Using the method and apparatus described above, pile load performance can be improved not only by virtue of the increase in diameter, but also by an increase in the reduction coefficient normally applied to the soil strength.

This latter increase is a result of the ability of the pile underreamed shaft to mobilise more adequately the in situ strength of the soil. The reduction factor may approach unity under ideal "underream" geometry.

The increase in pile working load may be two to three or more times that of a conventionally constructed pile.

Alternatively a shorter pile length may be constructed for a similar pile load although, since generally soil strength increases with depth, the reduction is not a simple inverse to the above increase in working load.

Further, a smaller diameter pile shaft may be bored, possibly to a shorter depth, and cut so as to achieve similar load characteristics to a larger and possibly longer conventionally constructed pile.

The underreamed pile may be constructed as a series of discreet circular or helical "underreams", or by a continuous helix or pair of helix.

The technique is mainly applicable to clay soils, but could also be used with soft rocks, i.e. chalk, provided the bores remain stable.

The shape of profile may be altered to produce a more stable undercut.
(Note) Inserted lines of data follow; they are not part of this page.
Each row is a point on a landscape with many valleys, with its height.
A ball rolls from a point to the lowest of its 2 nearest points, and stops where none of them is lower. Distance is the straight distance between rows; heights are no part of it.
zezat (h 20.5): [ -9   1   3 -11   3  -3   3  10   2  11   2  -3 -12  -8  -5 -28  -9  11
  -2  14  25  -4  -3]
botu (h 47.1): [  6   4 -10  -1  -7  -8  11 -11   3  -7  22 -16  19  17  -5  -1   0  -6
   1   4  -6 -14  12]
rebip (h 36.8): [ -8  -1 -19 -24 -13  13 -12  18   3  19 -10  16  10   8 -13 -25  10   8
  -5  -3   5   0 -18]
zame (h 70.7): [ -4  16  12   5  11   2   1   1   8  13  15   0  -4 -15  -3 -12   9   2
   3   4   8  -2  10]
mip (h 22.9): [  6  14  15  -3  17  13   7   3 -17   9 -13  14  -7 -19   4  13  -2   1
   4 -16   5  15  -7]
Bil (h 33.2): [  8   9  -2  -1  -8   7   5 -11  -5   3   9  -1   4   8   2  11   5 -10
   0  -6   4   7   4]
vofo (h 27.9): [  7   9   4  -1  -7   8   6  -8  -3  12   3  14  13  10   7   2   4 -10
  -1  -9  -4   9  -3]
diz (h 78.1): [  4  12  -1  -5  10  17   5   4 -11  16  -1  13  -3 -15   0  14  18  -5
   4 -20   4  17   6]
fode (h 28.1): [  7  18  10   6   7   1  11 -19  -8   2   5  -2   9   2   5  13  -6  -7
   3  -2   3   0   3]
rabes (h 34.0): [  4  10  -7  -9 -14   7  -1   0   6   8   6   2   8  12  -5  -9   6  -2
  -2   1   7  12  -3]
Mer (h 27.8): [ -6 -29   8   7  12 -15   0  -3  10  -6  -6 -11 -13 -15   4  -1 -17   7
   0   9   6 -12   1]
Bosu (h 39.2): [  3   9  11   3 -20   5  -6  -5  -1   2  -6  11  10   5   6   5  -1  -8
  -3   0 -13  17 -17]
nama (h 33.8): [ -5   2 -21 -28  -5   8  -4  15  -4  14  -5  10   0  -1 -11 -21   8   7
  -4  -1  11  -2  -7]
rezud (h 40.7): [  4 -12   9  16   0  -8  -8  -6   7 -22 -14  -2 -13  -3  11  23 -10  -6
  -1   1 -17   5  -4]
leg (h 61.1): [  2  -6  -4  -9  -2  -5  -2   7  -3  -3  -9  -4   9  11  -1 -20 -12   1
  -5   2   2  -8  -6]
Bog (h 18.5): [  2   6   7  -3   7  11  -4   7  -5   8 -10  17  -2 -12   1  -5   7   0
   3 -13   0   7   2]
Vazi (h 30.0): [-11   1 -13 -21  -2   4  -1  17  -9   7 -10   3 -11  -5 -13 -22   3  11
  -1   1  20   2  -9]
gubos (h 33.0): [  7  23   9   0  -2   0   8 -14  -2  10  14  -1  20  11   0  -5  -1  -7
   0   3   5  -1  -1]
Fim (h 53.1): [  2   1 -10  -5   5 -10  12  -8  -2 -13  13 -15  15   9  -3  -5  -4  -2
   3   0   6 -21  14]
sanes (h 44.5): [  1   6   4 -17  -5   9 -12  14  -1  10 -19  20  -1  -6   2 -23  -9   3
  -8   7   6  12 -25]
ridi (h 44.2): [  1  -2  10  22   2  -5  -4  -8   8 -18  -5   5  -2  -6  14  26  -5  -9
   1  -6 -20   3   5]
nelat (h 42.0): [  3 -14   8   9  -8 -15  -8  -6   9 -17 -11 -18  -9   7   3   0 -18  -1
  -2  18  -9   4 -21]
kofel (h 23.9): [ -4  -4 -10 -14  -3  -7  -6  16  -7   4   0   1   7   9  -8 -34  -5  10
  -3  10  13 -18  -1]
rosam (h 16.7): [ 10   3  -3  -7  13  22  10  -3 -16  14  -1  13  11   0   4  20   5  -6
   4 -27   1  11   0]
dibo (h 68.1): [  2  -1   1   2  -6   5 -13  17   7  11  11  18  15   5  -2 -32  10   4
   1   8 -11 -11   4]
Ronug (h 44.8): [  6   3   7  -6  16 -11  12 -12  -9 -11  -5 -12   0   0   4   5 -20   0
  -5   2  12  -7   2]
boga (h 25.1): [  1  25  19   1 -11  -2  -1   3   7  11   8   6  10  -1   4 -25  -8   1
  -4  17   5   9 -15]
Ture (h 71.8): [  1  -1  -8 -15  24   3   8  13 -13   7  -4  -3 -19 -19 -11   3   8   4
   5 -12  19   1   7]
dinas (h 38.7): [ -8  10  12  19 -10   1  -5 -15   3  -2   4   1 -11   1   9  29  14 -10
  -7   5 -14  15   4]
gasu (h 8.5): [  6  -8  -8  -1   2   2   3  -4  -4 -10  -7   5  -3  -1   6  19   0  -4
   5 -12  -7   1  10]
Domol (h 39.4): [ -6  -4 -20 -18 -19   7 -19  19   0  12 -19  10   6  12 -14 -24   2   9
  -6   3   0   0 -24]
Pulid (h 18.9): [  1 -11  -2   2  11 -10   0  13   5  -4   6   4   8   0  -2 -23  -2   4
   2   4   2 -23  16]
non (h 22.7): [-11 -23   5   1  17  -5  -2  11   5   6  -5  -8 -20 -23  -2 -12  -2  11
  -2   6  22  -9   2]
big (h 75.7): [ -3  -1 -11  -4  -3   8  -7   5   3   0  -7   3 -15  -8  -7   6  14   0
  -1   0   3  12   3]
zis (h 20.1): [  9  10   4   2  20  14  11  -3 -19  11 -12  11   1  -8   7  22   1  -2
   3 -20   7  10  -1]
tuli (h 45.5): [ -5   2   3  15 -16  -3  -8  -7  18  -6  12 -11 -13   5  -2   9   5  -6
   2  15 -11   8  -1]
bep (h 41.2): [-11  18   7  17   7  -2   2 -17   6  -4  16  -3 -15  -4   6  36   6  -2
  -7   4  -4   6  12]
mif (h 52.7): [  5 -23 -27  -9 -21  -5  -4   2  -2  -7   4 -11  19  27  -5  -1   3   3
   2  -3 -16  -9  -6]
mugun (h 47.9): [  7  -3   9  14 -16 -11  -4  -5   8 -12  -3 -18   1  12   3  -4 -11  -5
  -2  17 -12  11 -24]
fepi (h 28.7): [  2   5 -11  -1 -23  -1  -2  -5   3  -1  -5 -17 -13  15  -1  16  -6  -3
  -2  12   3  15  -5]
pev (h 50.8): [ -9 -16  -7  -3  -1 -19  -3   1   4 -16   3 -19   0   7  -5 -14  -9   6
   1  12   4 -19   3]
pugom (h 11.7): [  1  -1   0  -7  10  16  -2  21  -4  13 -14  24  -6 -17  -1  -7  10   3
   1 -18   4  12  -6]
zedem (h 40.5): [  3  14  13   3   8 -10   9 -14  -1  -5   3 -14  -1   0  -2   7 -22  -3
  -5   6  10  -3  -1]
Tum (h 21.8): [  5  -3   2  -6   6  -5  -1  15  -1   3   2   4   6   2  -4 -32  -5   8
  -3  11   4 -17   7]
zipa (h 14.5): [  4  -9  -3  10 -14  11   1 -10   1   1   6   6  13  17  11  22   8 -13
   3 -14 -24   9   0]
nifik (h 22.1): [  0 -14   6   5  21  -5  -2  12   6  -5  -1   1  -5 -13   2 -15  -5   6
   5   4   5 -21  15]
ver (h 56.0): [ 13   4  13  -3  15  -2   4   5  -9   1 -12  16  18  -1   8 -11 -16  -4
  -1 -11  -5  -9  -1]
Lefiv (h 34.8): [  2  -3  -9  -7  10   4   1  12  -7   3  -3  10   0  -3  -3 -14   8   5
   1  -8   3 -10   9]
ropil (h 44.6): [-10  -2  26  24   2  -7  -4 -18  22  -6  12 -13 -13 -13   7  10  -8  -2
  -9  11  -1   1  -7]
buz (h 37.6): [-13   9   7  22  -9   4  -5 -14   9   3  16  -1  -3   7  14  33  19  -7
  -5   5 -23   7  10]
niben (h 26.9): [ -1  25  18   1   3  -2   4  -6   2   9  12   4   3  -6   3 -16  -3   0
  -3  11  11   6  -7]
rul (h 42.2): [ -8  -2  -9 -18 -12   5 -13  17   0   8 -19  14  -2   1  -9 -24  -9  10
  -5   5   5   8 -21]
golet (h 53.4): [ 10   1  -7  -9  14   7  10  -4 -21  -5 -17   5  -5  -3   3  25 -12  -2
  -3 -14   5   8  -1]
bube (h 48.6): [ -4 -10 -18 -10  18   0   4   3  -7 -10  -8  -6 -17 -12  -4  15   2   7
   4  -7   7  -3  16]
gok (h 35.1): [  4  -9   2   3 -11  -2  -3  -3   0 -14 -14  -3 -11   3   3  16  -9  -2
   1   4  -7  12 -10]
tuk (h 42.9): [ -5   2  20  25   3  -6  -3 -17  12 -15   8 -13  -9  -7   7  17  -6  -5
  -4   5 -13   3  -5]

For example, a shape more like a conventional large diameter underream may be appropriate.

In cases where the tool is used to form a continuously enlarged diameter pile, say below casing level, so as to increase pile shaft load in clays or soft rocks, pile load increase would only be attributable to increase in pile diameter i.e. shaft surface area. Naturally, it will be necessary to alter the configuration of the blades of the tool in these cases.

Claims (13)

1. A method of constructing a pile ef concrete or other cementitious material, the method comprising: forming in a medium in which the pile is to be constructed an elongate hollow shaft with a substantially smooth internal wall; then cutting into the internal wall of said shaft to form regions with diameters greater than that of the remainder of the shaft; and subsequently filling the shaft with concrete or other cementitious material.

2. A method as claimed in claim 1, in which said regions form a continuous helix.

3. A method as claimed in claim 1, in which said regions form discrete portions of a helix.

4. A method as claimed in claim 1, in which said regions are substantially circular and are spaced lengthwise of the shaft.

5. A method as claimed in claim 2 or 3, in which the pitch of the helix varies along the shaft.

6. A method as claimed in claim 2 or 3, in which the pitch of the helix is constant along the shaft.

7. A method as claimed in claims 1,2,3,4 or 5, in which reinforcement is added to said shaft.

8. An apparatus for constructing a shaft for receiving concrete or other cementitious material to form a pile, comprising: means for forming said shaft in a medium in which the pile is to be constructed; a rotatable support; and a cutting member pivotally mounted to the support for movement between a cutting position and a retracted position and configured so that on rotation of the support in a first direction said medium acts on said cutting member to urge it radially inwardly into said retracted position, and on rotation of the support in a second direction opposite to said first direction, the cutting member can adopt the cutting position to cut into an internal wall of said shaft to form regions having a diameter greater than that of the remainder of the shaft.

9. An apparatus as claimed in claim 8, in which the cutting member is biased into the cutting position by biasing means and is movable against the action of the biasing means into the retracted position.

10. An apparatus as claimed in claim 8 or 9, in which the shaft forming means is also mounted on the support.

11. An apparatus as claimed in claim 8, 9 or 10, in which the cutting member is constructed to provide a convex surface and a concave surface, the concave surface and convex surfaces meeting at a cutting edge.

12. A method as claimed in claim 1 substantially as hereinbefore described with reference to the accompanying drawings.

13. An apparatus, for constructing a shaft, substantially as hereinbefore described with reference to, and as shown in, Figures 1 to 3 or 7 to 9 of the accompanying drawings.